IPython 2.1.0 -- An enhanced Interactive Python.
? -> Introduction and overview of IPython's features.
%quickref -> Quick reference.
help -> Python's own help system.
object? -> Details about 'object', use 'object??' for extra details.
In [1]: import dryscrape
In [2]: from xvfbwrapper import Xvfb
In [3]: x = Xvfb()
In [4]: x.start()
In [5]: session = dryscrape.Session(base_url='http://google.com')
In [6]: session.visit('')
In [7]: session.url()
Out[7]: u'http://www.google.pl/?gfe_rd=cr&ei=d95qVvLfFc2v8wfamoG4Aw'
In [8]: x.stop()
现在一切都很好。但是,如果我尝试继续,另一个会议
...
In [8]: x.stop()
In [9]: x = Xvfb()
In [10]: x.start()
In [11]: session = dryscrape.Session(base_url='http://google.com')
---------------------------------------------------------------------------
error Traceback (most recent call last)
<ipython-input-11-6cbe39a8459d> in <module>()
----> 1 session = dryscrape.Session(base_url='http://google.com')
/home/mefioo/public_html/kariera_naukowa/env/lib/python2.7/site-packages/dryscrape/session.pyc in __init__(self, driver, base_url)
16 driver = None,
17 base_url = None):
---> 18 self.driver = driver or DefaultDriver()
19 self.base_url = base_url
20
/home/mefioo/public_html/kariera_naukowa/env/lib/python2.7/site-packages/dryscrape/driver/webkit.pyc in __init__(self, **kw)

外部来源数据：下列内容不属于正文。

In the rows, zero is written as 128.
Which row each row swaps with, under one turn or mirror:
Z348: [138 141 119 121 117 106 135 140 118  93 116 134 123  93 138  66 111 110
 117 116 148 131]
Z954: [144 152 114 138 162 120  94 126 100 101 134 124 134 101 118 104 107 105
 100 133 117 126]
Z491: [137 136 152 133 145 130 105 125 120 118 139 113 150 119 127  69 140 122
 101 147 116 101]
Z930: [147 132 153 135 140 119 109 132 106 108 119 133 142 124 135  88 111 129
 118 171 142 106]
Z808: [142 135 112 116 124 103 124 132 113  99 121 134 117  92 140  69 105 112
 121 114 147 129]
Z895: [138 138 162 131 110  96 136 135 129 104 128 153 141 113 113  88 130 108
 109 113 132  82]
Z379: [129 135 143 140 142 125 130 136 143 141 126 143 145 116 108  97 104  96
  80 116 104 104]
Z310: [138 112 147 146 145 129  95 109 133 122 125 110 132 107 122  84 132 105
  91 130 105 115]
Z493: [137 131 124 124 116  95 136 149 129 131 121 101 127  95 115  80 112 140
 112 117 116  97]
Z733: [155 150 132 142 151 120 134 118 116  99 113 138 130  99  93 117 115 105
  84 120 117 118]
Z314: [132 131 127 118 116 121 103 146 146 130 129 130  98  97 122 108  94 125
 120 138 129 108]
Z566: [145 140 151 124 115  92 139 134 139 104 120 147 153 115 114  82 122 109
 108 111 133  80]
Z511: [156 138 154 135 142 127 107 114 127 130 109 146 107 106  91 121 111 106
 109 129 128 108]
Z576: [146 124 132 129 128 112 112 108 141 126 113 141  91  92 141  92 103 109
 109 122 136 132]
Z318: [140 142 147 135 138 124 106 127 112 109 127 126 150 130 140  74 120 128
 117 162 131 101]
Z198: [132 157 119 143 161 124  99 130 112  98 124 126 142 100 112 109 108 109
  94 132 118 129]
Z39: [152 116 134 123 121  82 140 140 136 129 116 109 128  89 119  88 123 139
 111 122 113 103]
Z776: [148 122 137 129 128 122 140 132 136  98 117 157 132  86 123  79 128  97
 109 102 146 122]
Z900: [149 142 131 127 140 129 106 144 128 116 113 140 117  73  99 115 124 100
 118 102 130 102]
Z232: [134 128 118 113 119  94 131 146 135 137 122 108 122  97 115  86 108 144
 106 121 121  98]
Z322: [138 162 114 144 162 121  95 123 111 100 129 130 132  93 117 106 112 107
 102 136 121 123]
Z844: [161 141 135 117 123 101 152 136 137 114 109 135 147 120 119  69 100 106
  96 108 126  92]
Z177: [148 143 118 122 125 103 129 134 115 102 116 136 117  94 139  68 105 115
 125 115 147 138]
Z666: [147 130 128 131 119 125 101 147 150 123 133 140 101  80 119 110  99 109
 117 143 128 103]
Z676: [126 136 117 115 113  99 124 148 134 134 117 110 122  99 124  91 103 145
 111 120 116 107]
Z266: [152 144 147 117 113  90 137 129 136 102 114 143 153 114 113  80 116 114
 106 111 133  81]
Z537: [117 137 140 145 144 122 112 133 128 131 138 147 144 110 108 104 130  93
  94 107 113  92]
Z9: [127 132 140 146 144 127 127 136 137 144 133 144 144 114 113  97 109  92
  81 120 103 106]
Z302: [177 129 140 153 132  80 128 134 114  98 121 134 123  85 126  99 123 108
 124 133 129 100]
Z596: [148 130 132 128 115 124 106 147 157 123 134 138 102  85 125 104  99 110
 112 141 129 107]
Z382: [165 137 135 148 145 126 151 109 110 116  99 133 132 110 133  83 119 101
 101 129 148 114]
Z926: [137 123 155 135 146 127 102 108 130 128 128 113 142 104 123  77 142 117
  94 137 102 105]
Z710: [140 131 139 137 145 127 133 134 150 134 118 144 146 113 113  99  92 105
  76 122 107 103]
Z934: [152 135 154 138 139 120 115 125 112 109 125 131 131 132 132  89 109 126
 119 171 140 102]
Z960: [127 142 115 118 113 112 111 154 139 133 125 120 112 102 123  99  95 137
 115 132 120 108]
Z369: [131 133 149 140 144 132 100 120 124 123 129 106 154 113 127  69 133 126
  97 135 114  99]
Z446: [174 138 145 147 158  96 105 129 113  97 123 139 122  95 121 109 118 109
 121 151 118 110]
Z949: [134 140 126 118 105 124 107 149 139 132 127 124 101  96 125 108  98 125
 112 140 128 110]
Z351: [151 129 161 139 143 107 119 114 106 114 115 142 128 130 120  98 104 124
 116 161 143 106]
Z226: [140 147 134 135 133 119 150 148 107  93 129 126 140 101 111  63 124  97
  97 127 117 122]
Z100: [175 121 141 145 126 118 139 127 141 120 115 153 120  92 130  89 115  98
 118 144 151 102]
Z331: [158 111 132 129 122  74 133 136 126 111 111 108 124  93 113  88 116 127
 117 121 119 101]
Z358: [142 143 124 134 132  89 130 123 124 103 120 148 142 109 133 103 122 106
 124  97 148  89]
Z611: [158 132 159 137 137 112 120 111 112 114 115 140 125 134 124  94 103 126
 116 159 147 115]
Z154: [117 140 116 122 142 112 113 124 138 104 115 130 151  94 110 103 119 123
  85 100 141 119]
Z504: [146 123 145 134 144 127  97 100 134 130 105 136 108  94 125  91 105 106
  96 113 116 129]
Z441: [151 148 131 131 154 138 123 131 126 122 116 141 129 113 122  85  96  82
 101 114  98 114]
Z762: [134 139 149 140 140 126 102 132 114 114 131 114 155 115 138  73 131 126
 106 152 114 102]

Swapped with Z369: Z493
Swapped with Z266: Z9
Swapped with Z710: Z895
Swapped with Z198: Z348
Swapped with Z232: Z491
Swapped with Z100: Z511

Which row each row swaps with, under one turn or mirror:
Z401: [139 137 129 132 115 120 116 113 124 149 125 110 121 148 146 142 139]
Z685: [133 140  99 135 134 108 148 119 134 104 143 123 145 125 108 142 106]
Z708: [ 99 148  97 136 122 119 117 108 115 129 133 119 111 136 150 142 164]
Z977: [ 98 149  92 145 133 117 118 111 117 139 136 112 115 133 146 142 159]
Z95: [119 146 118 104 125 120 120 113 113 135 136 136  97 130  96 115 159]
Z91: [128 152 120 125 108 114 139 132 130 119 117 133 102 122 150 133 144]
Z548: [ 92 125 119 142 122 116 114 115 107 146 135 120 128 112 103 145 108]
Z74: [138 171 100 139 123 127 128 128 116 145 146 126 132 146 106 106 139]
Z557: [124 148 125 108 130 116 116 116 106 132 130 132  97 130  99 111 153]
Z579: [113 144  97 121 127 122 120 111 134 116 142 123 119 146 112  90 148]
Z517: [132 144 101 139 136 108 145 122 138 106 148 127 142 123 111 146 106]
Z912: [135 140  96 127 134 106 152 118 137 106 144 131 134 122 111 144 106]
Z525: [125 151 114 123 109 114 133 134 129 122 119 136 102 123 154 126 144]
Z296: [129 139  96 132 130 108 151 115 137 107 139 129 142 118 106 146 107]
Z924: [133 139  95 131 134 104 149 117 134 104 139 130 139 122 106 142 111]
Z347: [128 138  99 134 136 107 148 122 132 103 137 123 148 118 108 140 107]
Z970: [ 94 125 120 146 122 115 107 119 102 144 139 117 130 113 101 146 122]
Z580: [126 153 116 129 114 111 135 134 130 121 121 137 103 126 156 129 144]
Z780: [ 95 127 121 143 117 113 109 118 109 152 133 124 127 112 102 143 115]
Z372: [111 142 101 117 136 118 120 102 134 117 139 132 124 144 115  92 147]
Z305: [ 98 121 125 148 121 112 113 114 105 147 141 119 136 115 100 144 117]
Z126: [137 143 131 136 113 117 112 118 114 150 130 106 120 153 137 144 140]
Z298: [119 154 110 129 108 107 135 126 133 123 126 132  96 126 155 126 138]
Z562: [148 163 107 131 127 126 139 140 115 140 148 122 128 149 111 114 138]
Z321: [ 95 127 121 146 122 117 111 119 106 146 137 117 138 116 104 148 114]
Z805: [136 135 123 134 123 123 119 108 122 147 134 110 119 157 146 147 141]
Z662: [134 139  99 131 132 107 145 121 139  99 146 125 142 123 116 138 108]
Z76: [118 141  97 118 133 116 119 106 139 122 145 122 134 147 116  93 144]
Z406: [122 149 115 105 123 121 120 119 102 131 128 133  96 130  96 116 151]
Z58: [ 93 125 121 141 127 115 111 119 104 140 133 116 137 113 104 148 111]
Z342: [134 146 101 129 136 108 151 116 135 104 137 126 142 122 110 141 107]
Z967: [ 98 128 123 150 123 112 115 117 108 148 135 127 127 116 101 147 108]
Z173: [ 99 157  96 138 126 120 124 110 125 132 133 116 112 126 150 140 162]
Z19: [132 143  96 132 136 112 146 114 138 101 143 129 140 123 109 141 108]
Z940: [ 91 125 119 143 123 114 108 120 106 147 134 124 127 115 107 145 112]
Z257: [139 166 103 135 127 133 135 131 114 148 145 121 124 143 105 104 140]
Z569: [124 151 121 105 126 121 120 118 107 130 125 129  95 127 100 114 153]
Z936: [133 138 101 135 133 105 149 116 133 109 144 137 139 125 106 145 105]
Z739: [121 153 129 105 124 123 121 120 105 131 131 130  97 124 101 111 147]
Z635: [139 142 126 131 116 122 118 108 125 147 129 114 121 152 147 149 139]
Z553: [ 95 149  94 143 130 117 120 107 119 130 127 124 113 131 148 137 160]
Z24: [112 142 105 114 130 121 122 101 136 123 142 122 122 139 113  91 149]
Z23: [ 91 126 125 142 122 119 115 119 106 151 130 121 132 113 105 145 115]
Z466: [ 91 122 120 147 121 120 111 114 106 147 134 121 130 114 107 143 116]
Z469: [143 171 103 129 131 130 135 133 112 146 146 122 126 141 106 111 140]
Z689: [126 147 112 124 105 112 131 134 129 120 116 135  99 130 153 130 136]

Swapped with Z76: Z977
Swapped with Z967: Z936
Swapped with Z91: Z739
Swapped with Z372: Z553
Swapped with Z24: Z173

28 def __init__(self, **kw):
29 kw.setdefault('node_factory_class', NodeFactory)
---> 30 super(Driver, self).__init__(**kw)
/home/mefioo/public_html/kariera_naukowa/env/lib/python2.7/site-packages/webkit_server.pyc in __init__(self, connection, node_factory_class)
228 node_factory_class = NodeFactory):
229 super(Client, self).__init__()
--> 230 self.conn = connection or ServerConnection()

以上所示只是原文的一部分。